Ирина победно завершила мысль, затем рухнула на ложе и туманным взором уставилась на великолепные гобелены на противоположной стене. Она была не в состоянии рассмотреть детали рисунка, но знала: это — великолепная работа. Невероятная.
Как часто случается в такие моменты, радость от победы перешла в пьяные слезы.
— Для меня имеет значение то, что сама римская императрица хочет видеть меня начальницей своей шпионской сети. — Ирина икнула. — Это тешит мое тщеславие. Очень сильно тешит. Но это также означает, что теперь у меня есть доступ к императорской казне. Казне!
Она сделала круговое движение пальцем, как бы охватывая всю усадьбу.
— Ты только посмотри на это! Это, черт побери, — просто наблюдательный пост, ради всего святого!
Ирина радостно улыбнулась подруге, радостно посмотрела на гобелен, прыгнула на ноги и развела руки в стороны. Всем своим видом демонстрировала чистую радость.
— О, Боже! Как я повеселюсь! Сколько удовольствий! Антонина попыталась поймать подругу, когда та падала, но только свалилась сама. Лежа на животе, прижимаясь щекой к паркету, ей удалось сфокусировать взгляд на Ирине, чтобы удостовериться: подруга не пострадала. Только наконец напилась до потери сознания.
— Женщина не умеет пить, — пробормотала она, хотя для трезвого наблюдателя последнее слово подозрительно напомнило бы храп.
— Пошли, Гермоген, надо отнести их в кровать.
Маврикий наклонился, крепкими руками поднял маленькую Антонину и вынес за дверь. Он без усилий шел по коридору. Гермоген последовал за ним, также не напрягаясь.

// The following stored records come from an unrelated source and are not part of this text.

Every row gives one point. Examples show where two turns around zero, p and q, send a point. Where does a point land after both, in the order given? Backwards means that the second turn is done in reverse. Each puzzle has new turns, and all numbers are rounded.

Turn p:
[-10.7  23.7  22.6] => [-3.1 22.1 26.3]
[-16.0   6.0  -3.8] => [-14.2  10.1  -1.5]
[ 11.3  -2.9 -11.7] => [  9.5  -3.8 -13.0]
[ 15.4 -26.8  -7.1] => [  7.8 -28.4 -11.8]
Turn q:
[-19.0  -1.8 -12.2] => [-19.8   0.2 -11.0]
[ 6.0 -9.9 -0.8] => [ 6.5 -8.7 -4.0]
[23.8 17.2  5.7] => [23.0 16.8  9.1]
[ -9.6  13.5 -21.4] => [-12.2  18.2 -15.9]
[ -1.2 -19.0  28.7] => [  2.4 -26.5  21.8]
Where do these land?
p, then q backwards: [-27.8 -10.4   5.4] => [-29.7  -0.1   5.1]
q, then p: [28.3 -2.0 -7.5] => [ 26.8  -2.6 -11.6]
p, then q: [17.3  4.4 16.3] => [20.1 -4.9 12.6]
q, then p: [ -4.3 -11.2 -19.6] => [ -7.6  -0.8 -21.7]
p, then q: [-13.4  19.3   5.3] => [-8.4 16.7 15.1]

Turn p:
[ 15.3 -16.6   9.2  -7.3] => [  9.9 -16.2   9.2 -14.3]
[-12.5  -2.9 -12.0  42.6] => [-1.0 -9.5 -8.5 44.3]
[  0.5  16.7 -11.8 -11.7] => [ -2.5  15.9 -14.8  -8.8]
[ -0.4  22.4   7.1 -14.1] => [  1.7  24.9   2.3 -11.0]
[ -2.9 -19.7   7.6  -9.5] => [ -8.1 -15.2  12.0 -10.2]
Turn q:
[-35.6   8.0  -7.4   1.3] => [-32.8   6.9  -4.3  15.6]
[-10.9  -2.4  -5.6  -9.1] => [-12.6  -1.4  -8.4  -2.7]
[ 7.4 39.8 18.1 -1.0] => [ 8.5 41.5 12.9 -2.2]
[ 16.7 -16.8  -4.0   7.9] => [ 17.2 -18.6   0.1   0.2]
[-10.9   3.1  15.3 -12.2] => [-14.4   7.7   8.3 -13.3]
[ 20.6 -12.7 -11.2  -7.0] => [ 17.9 -13.1 -13.6  -9.2]
[ 12.7 -19.0  -5.3  20.1] => [ 16.4 -23.0   4.9  11.5]
Where do these land?
p, then q: [-18.4 -12.2 -23.4   7.9] => [-17.6 -17.0  -5.9  21.5]
q, then p: [14.1  6.4 -2.1 -0.2] => [12.5  2.3 -7.1 -5.7]
q, then p: [-16.1  -2.5  12.5 -33.9] => [-31.6  15.4   0.7 -18.2]
p, then q: [-10.6   9.1 -18.0  14.0] => [-0.7 -0.4 -6.3 26.0]
p, then q: [ 21.4  -5.6  24.4 -11.0] => [ 12.8   2.4   7.8 -31.2]
q, then p: [ 9.6  4.8  6.6 23.3] => [22.3 -1.9 11.6  8.0]

Turn p:
[-14.9 -14.3  -0.3  -9.1   4.6   6.1] => [-10.7 -17.2  -2.9  -8.5   5.9   6.5]
[ -2.5 -10.1  16.2 -14.5   9.9 -10.1] => [ -4.2 -12.7  16.5 -14.3   3.9 -10.5]
[-9.1 10.0 20.3 17.5  5.8  4.8] => [-19.8  12.9  16.9   9.4  -1.6   4.9]
[ -5.7   5.8  -7.5 -12.1 -11.4  -8.7] => [  0.6  -1.3 -12.9  -9.7 -11.7  -8.7]
[  7.7  -3.6  -8.1 -20.1   5.8  -1.1] => [ 12.8  -5.5  -4.8 -17.1   7.5  -3.2]
[ 22.9  25.1 -50.8  -6.2  -4.5  11.5] => [ 33.6  27.1 -44.0  -2.9   8.7   6.7]
[ -7.8  -3.0  12.3  49.6   7.2 -11.7] => [-21.5   6.6  15.2  45.1   5.3  -8.2]
[  9.3 -10.0  17.9  -5.1 -17.3   9.3] => [  9.0  -9.9  15.9  -2.0 -17.9  12.7]
Turn q:
[  6.4   7.0 -10.1   7.2  -7.3   0.0] => [  5.0   8.2 -11.6   4.1  -7.2  -1.3]
[-16.0 -17.9  -7.2   2.5  33.2 -23.4] => [ -6.6  -7.6   7.1   8.1  37.2 -26.1]
[ 20.4  -7.0  -5.4  13.4 -26.1   7.4] => [ 13.2  -8.5 -17.2  13.3 -25.2   7.4]
[-37.5   5.2  19.3   3.0  -3.1 -12.6] => [-31.9   5.7  26.1   1.7  -5.1 -15.0]
[-13.2   3.6  31.1 -12.8  10.4  -0.2] => [-10.1  -1.4  33.9  -9.3   5.2   7.5]
[  2.4   9.8 -11.0  -7.7  -3.8   2.8] => [  2.5   8.1  -9.9 -11.3  -2.8   0.1]
[ 34.9  14.7  -9.6  16.8 -14.5  11.3] => [ 27.0  14.0 -20.5  12.9 -18.2  17.4]
[ 27.3  -4.2 -10.3 -17.4 -10.1   4.6] => [ 25.5 -10.0 -14.3 -15.5  -7.8   6.3]
[-24.7 -11.2   3.1  -4.9  21.1   9.9] => [-24.7  -8.5   6.4  -3.7  23.7   3.6]
Where do these land?
p, then q: [ 20.0  17.6  21.3  21.8 -10.4  -4.7] => [  5.6  21.0  17.3  15.5 -26.2   8.4]
p, then q: [-3.3 -8.6 -6.2 15.6 -3.7 12.9] => [ -9.1  -0.5 -11.4  14.2   3.3  11.0]
q, then p: [ -7.9  20.9 -16.8 -20.8  24.5 -21.3] => [  0.9  18.4   4.2 -29.1  14.3 -29.3]
q, then p: [  3.7 -27.4  28.4  -2.6  10.6   8.3] => [ -4.9 -22.5  26.8   8.1  10.0  18.6]
q, then p backwards: [-22.9  -7.3   7.6  -5.4  -5.4  -6.6] => [-16.8  -3.7  16.5  -2.1   3.9 -12.1]
p, then q: [ -7.8   6.0 -20.5  -0.1 -23.2  26.3] => [ -7.6   2.4 -36.6  -6.7  -8.9  14.8]
q, then p: [ 18.2  -1.2 -13.7  -8.5   7.7 -14.8] => [ 22.9   3.7   2.3  -2.4  11.1 -14.1]

Turn p:
[ 16.6   2.4  -8.9 -10.7   1.2  -8.9] => [ 14.3   4.3  -7.0 -16.6  -0.9  -2.6]
[-30.5 -12.1   2.0  -0.9  15.4 -24.5] => [-28.1 -21.9 -16.3  -1.2  -5.8 -18.7]
[ 16.8 -11.6  14.9  -2.2 -18.6  25.3] => [16.9 -5.7 28.3  3.8  2.6 22.2]
[-7.6  3.7 23.8 -3.6 -2.9 -8.9] => [-14.7  -2.5  17.2  -5.9 -10.9  -8.1]
[-24.3  11.1 -16.0   0.3 -19.6  18.1] => [-12.3  10.9 -12.0  19.0 -11.9  27.7]
[ 5.9 16.3 -5.9  2.1 39.3  7.0] => [ -8.4  18.2  -9.2  -7.6  34.9 -13.2]
[ 23.0  -9.8  -9.9  14.9 -14.9  -8.1] => [32.2 -3.4 -0.9  8.3 -8.1 -7.0]
Turn q:
[ 18.8 -18.2  13.2   4.3   9.1 -18.6] => [  9.8 -24.1   5.3   1.6  -7.5 -23.3]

Ирина была гораздо выше Антонины ростом, но худой в отличие от египтянки с пышными формами, поэтому весила столько же.
Первой на пути находилась комната Антонины. Маврикий повернулся спиной к двери, толкнул ее, вошел и уложил Антонину на кровать. Как и вся остальная мебель в доме, кровать была шикарная. Очень хорошо сделана, роскошная и… очень большая.
Маврикий повернулся и посмотрел на Гермогена. Молодой полководец стоял в дверном проеме, держа Ирину на руках. Маврикий жестом пригласил его внутрь.

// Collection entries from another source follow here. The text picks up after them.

Each row of a before or after table is a point. The points were changed in one or more steps. Then noise was added and the rows were shuffled. The steps act on how far a point lies along the listed directions, d1 being the first. Write out the steps. A step turns or swaps two directions, mirrors them in a line or flattens them onto one, adds a multiple of one to another, or multiplies one. Angles are multiples of 10 degrees, from the lower direction toward the higher: turns from -170 to 170, lines from 10 to 170 but not 90. Use the fewest steps. Two steps may share a direction if one is a turn and the other turns, adds or multiplies; they go together, in the order done. Otherwise the lowest direction goes first.
In the rows, 128 means zero.

Directions:
(1): [122 156  83]
(2): [155  91 101]
(3): [174 154 138]
Before (8 x 3):
[[133 181 114]
 [145 173 120]
 [142 103 113]
 [143  76 173]
 [101  81 115]
 [113 106 139]
 [146 171  96]
 [128  95 149]]
After (8 x 3):
[[171 153  73]
 [153  94  99]
 [118 104  69]
 [124 130 181]
 [124 100 177]
 [107 131 189]
 [145 139  91]
 [124 138 102]]
Steps: mirror d1 and d3 in the line at 110 degrees; multiply d2 by 1.6

Directions:
(1): [150 160 150 176  90 129]
(2): [107 118 144 161 159 181]
(3): [125 121  97 174 159  88]
(4): [190  91 115 131 130 146]
(5): [108  72 159 140 102 108]
Before (10 x 6):
[[ 92 165 100 108 154 111]
 [102 146 118 120 130 118]
 [139 155 102 111 144 113]
 [124 126 156 161 126 193]
 [163 197  92 102 153 130]
 [132 128 163 199 131 175]
 [109  93 151 145  86  71]
 [ 95 126 186 165  66 109]
 [140 148  96 114 129 127]
 [115 154 131 190 137 156]]
After (10 x 6):
[[ 69 161 181 150  61  90]
 [107 156 132 182 128 142]
 [104 118 142 136  92  71]
 [ 75 158 125 119 130 110]
 [138 122 147 158 121 187]
 [139 141 102 117 123 127]
 [129 147 109 112 140 112]
 [146 128 155 191 126 164]
 [ 46 178 114 114 153 110]
 [158 178 105 103 147 125]]
Steps: add -0.3 times d1 to d2; multiply d4 by 2; multiply d5 by 0.7

Directions:
(1): [151  83 106 125 129 106 202 125 146 114 160]
(2): [ 87  81 135 162  81  92 122 159 112 135 104]
(3): [153  77 202 114 123 152 110 113 142 138 139]
Before (11 x 11):
[[149  62  98 111 117 113 189 133 153  96 131]
 [ 94 146 125 129 123 112  89 133 123 118  92]
 [154 159 132 120 151 157 126 107 137 132 118]
 [ 97  74 152 157 101 110 115 166 118 138 111]
 [176  94 180 102 127 159 104 129 157 124 144]
 [127 146 117 116 142 130  92 140 119 130 124]
 [182 109 229  77 166 179  72  96 161 133 147]
 [169  61 121 114 117 100 191 107 132 120 174]
 [168  71 136 103 134 122 188 108 160 116 165]
 [107 100 134 123 126 143 115 139 122 127 103]
 [143  75 239 127 122 175  93 105 125 142 158]]
After (11 x 11):
[[118 101 234 138 112 174  58 115 109 148 135]
 [ 91 107 210 137 102 133  16 152 116 148  79]
 [169  88 166 107 157 154 149 119 151 127 159]
 [135 200 131 100 157 165  73 105 127 130 115]
 [129  93 137 112 136 149 135 128 132 124 121]
 [135 129 173 122 111 156  53 147 133 135 107]
 [123  80 130 123 120  95 155 126 144 108 127]
 [160 199 121  93 161 161  82  89 112 132 139]
 [158 177 100  83 167 172 107 105 146 102 113]
 [107 134 125 153 110 121 116 138 116 137  88]
 [122  99 116 130 119 105 122 153 120 128 129]]
Steps: turn d1 and d2 by -120 degrees; turn d1 and d3 by 40 degrees

Directions:
(1): [115  51 132  95 132 153 107 135 156  83 174 133 117 120]
(2): [175 142  76 120 156 159 123 118 157 107  94 173 130  84]
Before (14 x 14):
[[110 115 141 118 123 129 114 121 126  90 151 132 117 140]
 [ 87  63 166 108 103 109 107 139 112 121 209  79 117 180]
 [169 144  74 138 147 168 124 110 123  95 104 158 141  80]
 [ 87 134 170 141 108  91 128 134 112 172 134 108 131 156]
 [117  66 151  99 123 141 114 125 114 109 156 120 112 133]
 [ 89 158 169 140 102  95 147 141  88 139 138  89 132 176]
 [155  65  89 112 168 165 106 139 189  61 139 173 104  56]
 [119 125 162 144 143 146 132 130 142 117 146 132 130 124]
 [ 94  89 186 134  92 105 123 155 130 150 178  99 117 187]
 [134 149 135 150 103 124 150 137  95 159 144 110 118 147]
 [163  77  80  76 156 181  73 127 184  57 159 177 127  70]
 [151  68 111  94 171 168 118 136 159  54 154 144 114 113]
 [128 203 123 158 126 103 137 106 112 179  70 133 129 167]
 [132 188 135 128 132  88 144 133 104 158 111 103 136 138]]
After (14 x 14):
[[103 162 156 150 111  89 133 129 110 184 113 118 134 148]
 [129  40 115  68 137 169  71 137 172  56 197 148 123  98]
 [159 107  80 122 147 177 114 117 134  77 127 154 136  83]
 [105  80 164 108 115 126 120 125 102 123 155 105 113 147]
 [106 124 147 123 120 123 120 120 120  98 150 123 118 146]
 [120  28 120 107 151 155 103 148 181  58 177 147 100  77]
 [151 196 115 127 140 100 139 130 113 151  97 120 135 123]
 [ 85 106 172 128  95  87 120 137  89 151 188  68 121 194]
 [101 128 183 152  86  92 135 150 113 174 154  97 121 194]
 [114 129 165 147 142 142 134 131 141 122 144 127 130 127]
 [149 162 124 153 109 128 150 135  96 160 130 120 117 138]
 [110 190 151 148 110  97 154 136  85 149 110 101 137 164]
 [125  51 140  92 155 154 118 142 148  59 178 121 113 138]
 [151 201  96 152 142 120 132 101 133 164  56 152 131 147]]
Steps: turn d1 and d2 by -30 degrees

Directions:
(1): [111  92  80 117  52  68 139  82 139 157 119 124 110 131 129 131 143  78
 156 100 166 140 125 125]
(2): [ 98 169 109  96 140 121 148 120 101 126 139 123 193 117  55 125 103 123
 133 122 177  68 139  97]
(3): [144 167 102 149 153 120 134 147  42 101  93 132 104 110 153 146 114  94
 188 141 154 139 100 158]
(4): [129 109 162 108 137  83 164 146  72 176 169 116 135  89  94 122 163 156
 106 124 128 175 125 177]
(5): [136 156 158 177 122 135 127  78 141 115 110 131 125  92  98  99 118 171
 171  38 114 143 122 136]
(6): [136 151 129 140  90 130 126 159 174 110 136 118 114 114  83  66 101  97
 113 164 135 119  69 191]
Before (14 x 24):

— Нести ее сюда, Гермоген. Пусть спят вместе.
Гермоген колебался какое-то мгновение, глядя на безвольно свешенную голову Ирины. Слегка опущенные уголки губ выдали его сожаление.
— Заходи, — усмехнулся Маврикий. — Сегодня ночью ты не будешь наслаждаться ее обществом. Если ты положишь ее в свою кровать, то сам сегодня не заснешь. В результате тебе придется спать на полу. Она будет храпеть, как свинья, и ты это знаешь не хуже меня.

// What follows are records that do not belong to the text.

Rows are points. Each copy is the shape, with its points in the same order, stretched, turned, moved and blurred by noise. Some copies are also mirrored. Which?

Shape:
[[-52  13 -11]
 [  4  15   2]
 [-23  -7 -11]
 [ 17  -3 -12]
 [  9  -9   6]
 [  4  23  -7]
 [ 15  11   0]]
Copy 1:
[[ 19  34  60]
 [ 20  -5  -6]
 [ -7  24  26]
 [  1   3 -20]
 [-14  -8 -14]
 [ 33   0  -5]
 [ 16 -10 -18]]
Copy 1 is: only turned
Copy 2 (7 x 3):
[[ -9  37   8]
 [-10  -9   8]
 [  3  14  -8]
 [  9 -16   1]
 [ -4 -13 -12]
 [ -8  -7  20]
 [ -5 -16   6]]
Copy 2 is: only turned
Copy 3 (7 x 3):
[[ -4   3 -54]
 [ 13  -1  -6]
 [ -7 -11 -22]
 [  7 -16  12]
 [ -2  -3   8]
 [ 19  -4 -12]
 [ 13  -2   5]]
Copy 3 is: only turned

Shape (10 x 6):
[[  9   7  -3   2  20   2]
 [ -4   8 -24 -12 -13 -22]
 [ 13   6  -3  -9  24  31]
 [-21   4  -9   1  -5  29]
 [ 14   4   5  20   3  -6]
 [-29   4   8   3   8  21]
 [ -1 -17 -13  29   2  -2]
 [-27  16  24 -12  23 -11]
 [  1   2  17  -3  21   5]
 [-40  20 -11  37   8   0]]
Copy 1, 10 rows:
[[  5   2 -10   9   9  -3]
 [ -2  -7 -12 -27  24  -4]
 [ -2  11  11  25  15   0]
 [-28 -14  16  10   2   9]
 [  5   7 -11   1 -11 -15]
 [-25 -12   8  17  -7  23]
 [  7 -21   3  -2 -10 -12]
 [-11   1 -20   9  -4  42]
 [  2  11  -4  12  -6  15]
 [-25 -40 -18  17 -12   3]]
Copy 1 is: mirrored
Copy 2, 10 rows:
[[-10   0  -9  24  -4   1]
 [  1 -36   1 -11   3   4]
 [-10  22 -33  24   8 -20]
 [ -3  22  -6  -6  21 -12]
 [-12   0   6   7 -23  17]
 [  9  29  13  16  20  -6]
 [-21  -1   5  -2  -8  42]
 [ 33   8  35  41  12 -11]
 [ 14  16   3  33  -1   2]
 [-32   8  43   2  14  11]]
Copy 2 is: only turned
Copy 3:
[[  3   7   1  21  16 -20]
 [ -7  17  -4   3 -23  -7]
 [ -5  16   1  22  42  -9]
 [ -8  12  28  -3  20   8]
 [ 22   2   7   3   0 -11]
 [-11  -5  23   3  20  -5]
 [ 26  -1  30  21 -14   1]
 [-25 -16 -10   9  14 -32]
 [ -3  -8  -9  17  19 -16]
 [  6   4  60   1   4 -23]]
Copy 3 is: only turned

Shape, 13 rows:
[[-39  27 -35   1  19   5  24  29]
 [ 17  -4  14  23   3  18   6 -31]
 [-20  -4 -24  17  -3   0 -28 -33]
 [-12 -28  20   0  26  19  -1  -2]
 [ 15 -26 -34 -14 -12  20  25  -1]
 [  6   1 -33  27 -28 -32 -26  21]
 [-19   0  19 -19 -11  20   1 -20]
 [ 17  12   3   4 -28 -22 -18   4]
 [  1  26  -5  23  21  20   7  22]
 [-24  17   0   5  12 -30   1  14]
 [ -3 -36  15 -24   8  31 -10  28]
 [-16 -11 -21 -19  36  12 -30 -27]
 [-11   9 -15  11 -13 -16 -20 -13]]
Copy 1 (13 x 8):
[[-30  16  30  -8  37 -12 -18  21]
 [ 24   3  13 -14 -29 -30   7 -27]
 [ -2  11   3 -50 -12  -3  44 -15]
 [ 44  37  -2 -16 -18  -5 -15  -7]
 [  2  16  15  34  29  -9  31 -10]
 [-26 -28 -26  -5  20  21  11 -27]
 [ 20  17  30 -10 -25  11   7   6]
 [ -2 -35  -8   9  -8  22   0  -8]
 [ 10  -6  23 -15  13 -24 -29 -10]
 [-17  -4  -8  -6  -6   7 -25  21]
 [ 57  31   2   7   8  25 -18  -7]
 [ 33  24   4 -40  -2  -4  38  21]
 [-12 -10  -2 -22  -7   9  21  -5]]
Copy 1 is: mirrored
Copy 2, 13 rows:
[[ -7  10 -35 -25  32  45  -7 -60]
 [ 25  10  -8  38 -19 -15  17   2]
 [ -3  -1   5  20  43 -14  29 -18]
 [ 14   6   2  -8 -17  24  28   5]
 [ 34   0   8  15  43  36 -40  -6]
 [-31   0 -29  15  42   0 -20  33]
 [-16   4  21   8 -11  17   5 -28]
 [-32  -5 -13  15   1 -12 -23  25]
 [  5  35 -40  -7 -20   3  -4 -13]
 [-29 -18 -31 -15   9  18  11 -15]
 [ -1  20  16 -28 -15  44 -16  24]
 [ 22 -10  17 -26  32 -13  23 -23]
 [-20  -8  -9  14  27 -10   7  -7]]
Copy 2 is: only turned

Shape, 13 rows:
[[-29  17   9  -4 -13  13  -2   8  -1]
 [ 21  56   1  -5  13   9  -3  -1  11]
 [  4  24   6   0  20   9 -12  12  -9]
 [ 10 -13   5  17  14   3  -9   2  11]
 [-22 -15   9 -12   9   0   3   7  14]
 [ 14 -14  -6  -3   6  13  -9  12   7]
 [-51 -12 -21  14  13 -13  -4 -39   3]
 [  6   4   1   1  18  -4  12  10   1]
 [ 20   2  10  -5  23  11  15 -16  -5]
 [ -9  -7  14  -8   3 -16  -9  -7  -4]
 [  1  10  13  30  12  -8   0  -2   6]
 [ 21 -14   4  -7  -3   6  -3  14   0]
 [ 12  -5 -12   1   6   0   5   6   0]]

Гермоген уныло улыбнулся и занес Ирину в комнату Антонины. Осторожно опустил ее на кровать рядом с подругой. На этой огромной кровати женщины напоминали детей.
— Никогда раньше не видел, чтобы она так напивалась, — признался Гермоген. В его голосе не было укора, просто веселое удивление. — Я даже никогда не видел ее поддатой.
Маврикий бросил быстрый взгляд на Ирину.
— Она же — начальница шпионской сети, — проворчал он. — Да еще и гречанка благородного происхождения в придачу.
Затем он долго задумчиво смотрел на Антонину. В его взоре тоже не было укора, только любовь.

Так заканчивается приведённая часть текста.